I am looking for some help with printing a only the first 28 significant bits in a 32 bit unsigned char.Here is some code that i have done so far.

Code:

void printHexOut(unsigned char *keyC, int Index[]) {
    int i;    for (i = 0; i < 4; i++) {
        if (i == 3) {
            fprintf(stderr, "%1x", (unsigned char)(keyC[i]));
        }
        else {
            fprintf(stderr, "%02x", (unsigned char)keyC[i]);
        }
            }
    fprintf(stderr,"\n");
     }

When I print this, I get what I need for the 1st 6 hex characters, or 12 bits, but the last byte will always print out a 2 digit hex character (8 bits) instead of only 1 hex character (4 bits). Anyone know how I can accomplish this? Thank you in advance.

[Hodor]

I'd probably use bitwise masks and print out each hex digit using my own code; not using printf() at all

e.g. have something like

const char *hdigits = "0123456789ABCDEF";

and look up and print each digit (e.g. putchar(hdigits[idx]) in a loop where the masking (and shifting) is used to calculate idx)

[TyrantUT]

Im not sure what you mean by that. I need to print to stderr anyway, so putchar() won't work for me. Is there a way to grab the 1st 4 bits of keyC[i] and determine the hex character? I would like to stay away from grabbing the hex printout and then treating each character separate, then only printing the 1st one. Seems un necessary.

[Hodor]

I didn't see stderr (my mistake). fputc() is the function you need when you want to specify the stream (include <stdio.h>)

Code:

int fputc(int c, FILE *stream);

As for "grabbing" the lower four bits (and for that matter, the upper 4) of an unsigned char (which is at least 8 bits; the actual number of bits is specified by the macro CHAR_BITS which is defined in limits.h... on all current x86 architecture that I'm aware of it's 8 bits) you would have to use the bitwise-and operator (&) and the bitwise-shift-right operator (>>)

E.g.

Code:

unsigned char n, lower_bits, upper_bits;
lower_bits = n & 0xf;
upper_bits = (n >> 4) & 0xf;
assert(lower_bits <= 0xf);
assert(uppers_bits <= 0xf);

You would use the value of lower_bits, or upper_bits (whichever is appropriate), as the index into the digit string/array I suggested earlier. Also, I wouldn't normally write the code as I have above but I think it's a better way for an example.

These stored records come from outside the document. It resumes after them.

In the rows, zero is written as 128.
One turn moves every row onto another: examples first, then more rows asked:
j194: [122, 137, 115, 164, 118, 122, 128, 154, 126, 118, 124, 147, 115, 126, 153, 138, 138, 143, 138, 141, 138, 129, 116, 132, 106, 120, 133, 107, 107, 150, 115, 120, 129, 138, 138]
j817: [168, 111, 102, 134, 116, 134, 130, 140, 118, 129, 136, 129, 127, 138, 125, 135, 123, 106, 129, 121, 159, 135, 120, 139, 120, 130, 119, 132, 121, 108, 132, 116, 136, 144, 137]
j522: [135, 102, 128, 143, 100, 154, 132, 148, 140, 111, 132, 118, 125, 124, 158, 135, 117, 129, 140, 143, 114, 125, 112, 130, 93, 129, 118, 131, 106, 119, 133, 113, 147, 104, 147]
j463: [98, 117, 126, 145, 116, 124, 128, 139, 123, 128, 135, 129, 134, 137, 123, 137, 121, 139, 120, 148, 111, 125, 115, 124, 163, 128, 113, 132, 145, 112, 146, 152, 155, 136, 129]
j471: [124, 140, 129, 143, 107, 135, 111, 121, 129, 105, 147, 129, 113, 142, 144, 135, 141, 136, 139, 144, 119, 107, 97, 149, 118, 142, 135, 122, 117, 145, 124, 119, 131, 132, 125]
j646: [148, 114, 104, 143, 101, 126, 119, 112, 120, 131, 133, 130, 131, 137, 118, 138, 128, 116, 128, 151, 111, 123, 124, 110, 152, 134, 116, 128, 135, 115, 107, 115, 117, 152, 144]
j597: [151, 119, 113, 140, 115, 128, 133, 148, 136, 128, 132, 128, 129, 141, 122, 135, 120, 114, 132, 141, 111, 121, 113, 111, 103, 138, 125, 145, 99, 169, 158, 125, 161, 133, 133]
j911: [110, 123, 112, 155, 110, 125, 115, 143, 136, 132, 140, 124, 114, 111, 140, 128, 119, 138, 123, 158, 151, 120, 114, 136, 137, 141, 126, 159, 125, 105, 112, 130, 150, 148, 149]
j545: [118, 133, 111, 144, 123, 125, 137, 131, 123, 145, 149, 154, 118, 127, 142, 142, 121, 112, 116, 146, 133, 155, 93, 120, 127, 141, 117, 152, 144, 135, 120, 120, 126, 136, 134]
j445: [150, 134, 124, 132, 104, 131, 122, 156, 125, 119, 135, 139, 141, 125, 140, 113, 139, 149, 135, 140, 117, 111, 96, 104, 130, 130, 111, 122, 129, 143, 117, 104, 165, 125, 149]
j7: [138, 114, 124, 131, 115, 115, 115, 151, 133, 126, 136, 155, 132, 105, 151, 136, 127, 133, 109, 167, 108, 125, 95, 136, 115, 138, 108, 145, 141, 124, 128, 123, 120, 140, 130]
j123: [132, 113, 124, 152, 121, 106, 126, 137, 118, 135, 142, 122, 133, 132, 131, 149, 133, 141, 155, 138, 105, 154, 95, 97, 128, 114, 125, 137, 135, 151, 99, 122, 157, 115, 139]
j472: [149, 128, 111, 122, 117, 120, 99, 126, 113, 131, 132, 128, 137, 129, 115, 155, 123, 123, 137, 152, 129, 135, 131, 127, 140, 115, 125, 134, 132, 103, 134, 137, 117, 117, 137]
j848: [153, 118, 108, 146, 117, 118, 126, 147, 123, 126, 135, 132, 143, 129, 128, 133, 114, 144, 136, 131, 131, 143, 114, 108, 139, 126, 121, 140, 119, 133, 98, 108, 188, 122, 146]
j578: [128, 121, 121, 149, 137, 109, 115, 116, 130, 115, 140, 155, 111, 131, 133, 135, 123, 118, 145, 150, 131, 116, 92, 113, 106, 113, 146, 137, 125, 143, 134, 131, 152, 127, 121]
j109: [164, 110, 99, 140, 116, 122, 128, 142, 128, 120, 127, 129, 138, 130, 128, 132, 122, 99, 131, 150, 139, 130, 103, 93, 132, 135, 126, 136, 126, 108, 101, 130, 125, 137, 124]
j865: [153, 108, 96, 147, 123, 116, 123, 142, 144, 129, 139, 122, 98, 143, 116, 107, 119, 120, 125, 138, 110, 127, 97, 112, 112, 123, 113, 152, 123, 116, 132, 126, 157, 123, 157]
j69: [110, 141, 115, 143, 109, 105, 124, 123, 120, 130, 118, 144, 116, 114, 153, 131, 128, 145, 129, 138, 116, 129, 105, 122, 104, 106, 136, 118, 113, 124, 119, 132, 149, 126, 122]
j619: [128, 95, 130, 156, 128, 126, 147, 167, 128, 110, 118, 114, 128, 128, 130, 133, 126, 126, 123, 141, 143, 136, 99, 130, 143, 145, 113, 126, 140, 132, 141, 144, 150, 142, 122]
j94: [109, 101, 112, 144, 129, 118, 122, 158, 102, 115, 126, 140, 128, 116, 136, 139, 114, 126, 116, 132, 120, 131, 100, 109, 131, 138, 113, 143, 140, 122, 148, 151, 156, 129, 114]
j429: [103, 115, 111, 149, 113, 143, 128, 161, 114, 113, 139, 132, 129, 129, 128, 150, 122, 127, 122, 142, 114, 139, 112, 148, 153, 145, 102, 118, 138, 146, 139, 130, 141, 138, 129]
j887: [137, 123, 121, 139, 94, 130, 121, 152, 126, 135, 131, 97, 134, 135, 108, 132, 125, 111, 137, 139, 115, 117, 137, 125, 118, 127, 119, 134, 91, 146, 149, 125, 149, 131, 151]
j857: [119, 132, 107, 140, 112, 123, 146, 126, 109, 117, 139, 142, 110, 127, 128, 145, 126, 130, 139, 151, 119, 126, 135, 105, 118, 109, 130, 153, 135, 139, 143, 124, 155, 100, 161]
j908: [103, 108, 145, 140, 118, 118, 127, 137, 127, 124, 134, 128, 122, 103, 125, 128, 122, 109, 129, 164, 151, 136, 115, 123, 132, 119, 120, 124, 136, 121, 118, 122, 128, 132, 138]
j293: [130, 119, 131, 127, 111, 117, 115, 153, 104, 130, 136, 103, 147, 123, 131, 126, 138, 140, 146, 136, 115, 135, 106, 94, 133, 111, 110, 123, 125, 134, 116, 117, 135, 116, 160]
j698: [132, 125, 126, 134, 105, 121, 121, 128, 127, 132, 142, 119, 130, 143, 121, 148, 125, 121, 134, 147, 87, 126, 119, 110, 110, 134, 122, 148, 103, 159, 154, 139, 146, 117, 129]
j569: [141, 119, 119, 140, 113, 112, 121, 145, 127, 138, 126, 110, 126, 129, 103, 139, 111, 112, 136, 144, 122, 136, 135, 108, 117, 125, 131, 148, 95, 140, 151, 141, 168, 114, 135]
j883: [143, 123, 142, 141, 116, 125, 127, 145, 131, 128, 137, 124, 116, 138, 120, 129, 123, 109, 131, 153, 102, 125, 120, 124, 158, 127, 126, 137, 113, 139, 122, 108, 117, 88, 145]

j597 goes to j887
j69 goes to j109
j908 goes to j545
Now find these:
j848 goes to j445
j619 goes to j429
j883 goes to j857
j578 goes to j817

One turn moves every row onto another: examples first, then more rows asked:
j602: [104, 137, 123, 106, 111, 123, 114, 128, 128, 141, 137, 136, 139, 138, 115, 156, 137, 118, 139, 107, 139, 101, 172, 148, 112, 133, 112, 101, 138, 109, 123, 151, 131, 139, 137, 112, 125, 126, 145]
j502: [115, 123, 160, 133, 141, 122, 123, 119, 81, 144, 115, 131, 124, 136, 108, 138, 134, 124, 104, 146, 108, 112, 119, 135, 128, 116, 117, 135, 116, 127, 124, 126, 129, 137, 113, 114, 139, 111, 137]
j273: [108, 156, 136, 118, 116, 117, 122, 128, 131, 137, 144, 138, 133, 134, 120, 154, 130, 124, 146, 117, 127, 97, 163, 150, 102, 135, 105, 99, 124, 114, 137, 155, 124, 142, 130, 112, 115, 124, 150]
j647: [128, 119, 164, 135, 136, 119, 117, 118, 81, 140, 124, 138, 131, 135, 104, 138, 140, 121, 108, 154, 114, 100, 113, 132, 130, 121, 121, 130, 122, 126, 128, 120, 147, 151, 113, 117, 138, 115, 133]
j126: [108, 151, 151, 118, 127, 157, 112, 142, 124, 145, 147, 145, 105, 109, 97, 110, 150, 131, 137, 135, 109, 106, 143, 105, 107, 154, 132, 120, 127, 144, 123, 103, 129, 155, 111, 136, 121, 132, 146]
j801: [104, 147, 139, 113, 116, 152, 117, 153, 135, 139, 144, 151, 114, 101, 111, 113, 147, 129, 135, 135, 106, 111, 138, 115, 115, 139, 125, 105, 116, 147, 118, 92, 128, 163, 118, 139, 130, 136, 151]
j894: [119, 116, 156, 141, 132, 122, 130, 122, 88, 150, 118, 131, 123, 144, 105, 140, 130, 108, 108, 137, 115, 117, 111, 124, 127, 113, 114, 137, 110, 125, 132, 116, 148, 147, 118, 116, 133, 118, 136]
j261: [115, 119, 157, 139, 133, 119, 123, 120, 84, 137, 126, 130, 131, 135, 102, 139, 137, 113, 101, 138, 99, 110, 109, 126, 123, 119, 114, 134, 116, 133, 125, 122, 150, 152, 115, 114, 138, 126, 129]
j149: [100, 158, 147, 125, 113, 155, 111, 149, 127, 146, 135, 140, 110, 110, 111, 113, 150, 134, 135, 134, 116, 98, 141, 125, 110, 144, 132, 102, 121, 146, 114, 102, 131, 171, 103, 139, 111, 137, 147]
j260: [104, 159, 149, 127, 125, 156, 118, 156, 130, 135, 133, 146, 109, 106, 111, 118, 144, 131, 134, 125, 107, 107, 136, 113, 109, 146, 129, 107, 125, 145, 106, 100, 130, 159, 103, 139, 126, 135, 146]
j670: [104, 122, 122, 124, 91, 132, 118, 124, 128, 153, 138, 139, 118, 140, 107, 115, 124, 104, 120, 143, 139, 116, 110, 139, 114, 127, 136, 132, 118, 144, 142, 114, 142, 144, 120, 141, 122, 136, 146]
j364: [108, 148, 135, 120, 103, 119, 113, 125, 120, 142, 126, 129, 136, 127, 114, 160, 132, 126, 147, 119, 129, 98, 166, 144, 113, 139, 108, 96, 134, 114, 136, 150, 134, 132, 141, 107, 122, 111, 134]
j682: [94, 133, 131, 113, 94, 138, 123, 132, 142, 154, 145, 144, 145, 109, 89, 129, 143, 117, 122, 107, 121, 108, 132, 140, 149, 116, 127, 101, 139, 143, 144, 127, 133, 145, 125, 127, 133, 123, 152]
j845: [102, 153, 147, 106, 121, 151, 106, 150, 133, 138, 139, 136, 112, 110, 117, 113, 144, 122, 140, 132, 116, 98, 144, 116, 115, 140, 135, 105, 119, 143, 119, 92, 122, 167, 108, 139, 129, 138, 142]
j246: [101, 146, 136, 106, 112, 127, 117, 129, 126, 140, 124, 134, 130, 138, 119, 164, 125, 127, 144, 118, 128, 94, 170, 145, 104, 139, 104, 106, 132, 113, 130, 150, 128, 132, 139, 111, 125, 122, 136]
j44: [103, 150, 139, 114, 109, 155, 121, 144, 132, 134, 136, 144, 114, 98, 113, 108, 151, 119, 134, 135, 111, 112, 130, 112, 112, 145, 126, 109, 124, 142, 117, 103, 139, 164, 107, 141, 128, 135, 152]
j125: [119, 116, 165, 143, 130, 111, 125, 111, 85, 137, 117, 131, 125, 128, 106, 130, 126, 113, 108, 140, 105, 103, 122, 136, 130, 117, 118, 137, 126, 119, 126, 118, 124, 150, 126, 110, 136, 126, 130]
j361: [105, 142, 130, 117, 110, 131, 114, 131, 123, 138, 142, 140, 134, 141, 117, 151, 131, 119, 142, 112, 140, 104, 175, 151, 121, 131, 101, 104, 135, 106, 132, 142, 129, 131, 135, 109, 124, 118, 134]
j389: [120, 139, 127, 129, 117, 135, 121, 111, 119, 158, 145, 152, 138, 136, 115, 116, 127, 106, 126, 122, 151, 106, 133, 139, 127, 114, 113, 115, 145, 135, 141, 129, 156, 156, 124, 107, 159, 123, 119]
j27: [118, 112, 154, 137, 135, 126, 133, 114, 94, 152, 123, 124, 125, 132, 112, 137, 134, 120, 105, 140, 123, 118, 111, 129, 133, 111, 124, 139, 115, 125, 127, 125, 138, 147, 117, 108, 134, 118, 123]
j162: [105, 146, 131, 113, 105, 129, 123, 126, 112, 134, 142, 132, 128, 138, 113, 158, 131, 124, 146, 115, 137, 108, 157, 143, 111, 135, 106, 105, 139, 106, 133, 153, 121, 134, 140, 109, 117, 108, 135]

j273 goes to j125
j246 goes to j502
j602 goes to j27
Now find these:
j894 goes to j801
j670 goes to j682
j647 goes to j149
j162 goes to j261

One turn moves every row onto another: examples first, then more rows asked:
j990: [113, 132, 129, 149, 144, 146, 111, 118, 119, 157, 144, 125]
j28: [137, 129, 125, 142, 118, 143, 140, 126, 112, 123, 160, 156]
j202: [147, 146, 111, 149, 121, 155, 138, 139, 110, 131, 140, 138]
j974: [108, 144, 137, 131, 118, 129, 127, 155, 139, 125, 161, 119]
j424: [128, 139, 155, 144, 150, 151, 135, 155, 122, 131, 137, 150]
j901: [109, 151, 106, 128, 144, 130, 109, 137, 131, 119, 154, 133]
j311: [125, 140, 151, 143, 159, 143, 123, 156, 126, 135, 147, 156]
j103: [113, 124, 138, 108, 123, 120, 111, 131, 134, 122, 141, 132]
j617: [119, 119, 138, 118, 131, 131, 114, 113, 122, 136, 126, 133]
j85: [136, 122, 139, 143, 105, 147, 140, 139, 116, 143, 145, 139]
j144: [104, 151, 123, 136, 134, 142, 136, 132, 126, 109, 152, 118]
j127: [128, 159, 109, 138, 130, 138, 119, 160, 134, 120, 158, 125]
j881: [151, 140, 117, 143, 110, 144, 127, 159, 122, 140, 149, 142]
j854: [124, 158, 114, 143, 130, 148, 124, 152, 129, 125, 139, 109]
j266: [130, 140, 147, 144, 154, 148, 134, 153, 122, 124, 145, 159]
j213: [103, 145, 123, 131, 131, 135, 109, 147, 132, 138, 132, 108]
j147: [123, 141, 153, 147, 161, 153, 129, 148, 120, 135, 136, 150]
j346: [135, 135, 117, 126, 106, 132, 131, 155, 128, 117, 153, 149]
j585: [136, 148, 104, 151, 147, 146, 106, 131, 118, 144, 151, 138]
j264: [134, 124, 123, 138, 121, 135, 101, 141, 122, 162, 142, 147]
j499: [119, 131, 125, 143, 143, 131, 98, 132, 128, 152, 166, 146]
j914: [117, 147, 148, 143, 160, 149, 134, 150, 125, 121, 140, 147]
j725: [122, 143, 153, 141, 153, 146, 130, 163, 129, 131, 143, 146]
j489: [125, 122, 134, 113, 123, 128, 125, 115, 122, 115, 141, 148]
j73: [124, 117, 143, 112, 116, 129, 123, 125, 126, 128, 130, 136]
j271: [111, 128, 133, 112, 133, 127, 120, 114, 126, 115, 135, 130]
j195: [124, 117, 133, 115, 132, 121, 105, 116, 128, 130, 145, 147]
j559: [136, 142, 116, 149, 135, 147, 102, 146, 124, 160, 141, 126]
j254: [130, 132, 108, 141, 139, 149, 115, 115, 108, 142, 136, 149]
j568: [127, 137, 119, 132, 109, 151, 144, 139, 116, 119, 124, 130]

j266 goes to j311
j103 goes to j73
j568 goes to j254
Now find these:
j974 goes to j85
j559 goes to j854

Is this for an assignment or a personal project?


Edit: There are many reasons for avoiding printf() when you don't need it (e.g. it's a large function and if space is a premium -- maybe on an embedded device -- then not having printf() included dramatically decreases the size of the object code). Others, and you, may disagree with me but I normally only use if it makes sense. For printing individual characters it doesn't make sense, to me. BUT I concede that outputting using the modifier %x is convenient... if you can get it to work how you want it to and in this case I'm not sure you can

[TyrantUT]

Not sure why I would do that when I have already iterated through each byte and am only having an issue printing the last byte. This is exactly what I was looking for. Its a personal project.

Code:

void printHexOut(unsigned char *keyC, int Index[]) {
    int i;    for (i = 0; i < 4; i++) {
        if (i == 3) {
            fprintf(stderr, "%1x", (unsigned char) (((keyC[i]) >> 4) & 0xf));
        }
        else {
            fprintf(stderr, "%02x", (unsigned char) keyC[i]);
        }
            }
    fprintf(stderr,"\n");
     }

[Hodor]

Yes, but I don't think the %x modifier can print a single hex-digit rather than 2. If I'm wrong someone will correct me, but code -- or a function called print_hexdigit() -- would be very easy to write and take about 30 seconds. I suspect that this is what you will have to do but I'm happy to be proved wrong.

Edit:

I can write the code for you, but it's not really the best way to learn. I'm sure I've given you enough information to proceed though.

[TyrantUT]

With this modification, I was able to get it to print out

Code:

 9802caf2e0eff9

instead of

Code:

 9802caf02e0eff90

[Hodor]

With this modification, I was able to get it to print out

Oh ok. So the problem is solved using just the shift and mask? If so, cool (I guess you can tell that I don't use printf() for stuff like this very often hehe)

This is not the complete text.